ビターチョコレートは殿方用に作られているようです
中のウィスキーはカナディアンウィスキー。
ミルクチョコレートは婦人用、中はバーボンウイスキー。
ホワイトチョコレートの中はハイボール。
ルビーチョコレートだけはロゼのシャンパン。
ウェブで、合うお酒の記述をみつけたようなのです。
「こちらをどうぞ、王国の『聖ウァレンティヌスの日』では贈り物を贈るそうですが、それにあやかり、親しい方に私からの感謝の贈り物です」
差し出したのはラベンダーチェックのチョコ箱、ボンボンチョコレートが6個収まっています。

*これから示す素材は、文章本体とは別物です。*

Points, in no order, along strands that fork and pass close to each other.
In the rows, zero is written as 128.
Points whose rows are less than 115 apart are linked; no others are. Some points are linked to none.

中にはホワイトチョコレート2個、ビターチョコレート4個。
これは白川宮様とかお父様とかにも配るつもりの雪乃さん。
ただ殿下にはもう一つ、綺麗にリボンなど付けられたチョコ箱が……
「殿下は特別なのです!」
朝比奈侯爵、肩をすくめていました。
特別な殿下へのルージュ(赤)のチョコ箱には、ルビーチョコレートが4個。
『お慕い申し上げています』なんて書かれた、メッセージカードも入っていますね。
お母様方にもピンクのチョコ箱に、ルビーチョコレート1個、ホワイトチョコレート1個、ビターチョコレート1個、ミルクチョコレート3個。
これが一番よさそうですね。
「お兄様、慶子様とハル様にこれをお渡しください」
ピンクのチョコ箱を2箱……
殿下が、
「今日は父上にご報告があるので、名残惜しいが、このまま侯爵と一緒に帰らしていただく、申し訳ない」
「……仕方ございませんね、お仕事ですものね……私どもの我儘でお引止めして申し訳ありません……」
「いや、こちらこそ、お茶会の予定だったのであろう?ケーキを取った形になって悪かったね」
「いえ、別の物がありますので、これから皆でお茶会をいたしますので、お気になさらないでください」
「そうか、そのケーキも美味いのであろうな」
「いえ、かなり甘いもので、殿下のお口には、合わないかと……」
「そうか、しかし先ほどのケーキは口に合った、かなりブランデーがきいていたいたから、『小さいご婦人方』にはしんどいかもしれんな」
「よければ、父上、母上にこのチョコレート、渡しておこうか?きっと喜ぶと思う」
「便利遣いになりますので、私の方から明日にでも差し上げます、ご配慮ありがとうございます」
「皆でお待ちしておりますので、またお越しくださいね♪こんどは、ゆっくりしてください♪」
「ぜひ、そうする」
結局、朝比奈侯爵は、プチフィナンシェお菓子の箱と、チョコ箱を3箱、皇太子殿下も、プチフィナンシェお菓子の箱と、大小のチョコ箱、抱えてお帰りになられました。
殿下の後ろ姿をつまらなさそうに見送る雪乃さん。
朝比奈侯爵の手前、イチャイチャも口づけも、封印する羽目になった2人でした。
「さて、遅くなりましたが、ケーキでも食べましょう♪」
オペラとザッハトルテのホールがお待ちですからね。
「雪乃様、殿方たちにお出ししたケーキ、余っておりますが、いかがいたしますか?」
「そうね、27個も余っているのよね……」
「このホールケーキが2つもありますし、私たちが食べるにしても多すぎませんか?」
「この屋敷にいま何人おられるのかしら?」
「『聖女御用係』の者が12名、日帰りで来られている方が8名ですが?」
「その方たちにふるまってはどうかしら?」
「そうですね、それでも7個余りますが?」
「そうね……とりあえず冷蔵庫かしらね」
真希子様が、
「とにかく屋敷の者を集めて、食べていただきましょう、この屋敷の中で食べていただくの?」
「いえ、それぞれの休憩所で食べていただくしかないかと……『聖女御用係』の方を入れるのは4月からですので……」
20名の方に玄関まで来てもらい、それぞれにケーキ皿を渡しましたね。
なにやら、感激されておられるようです。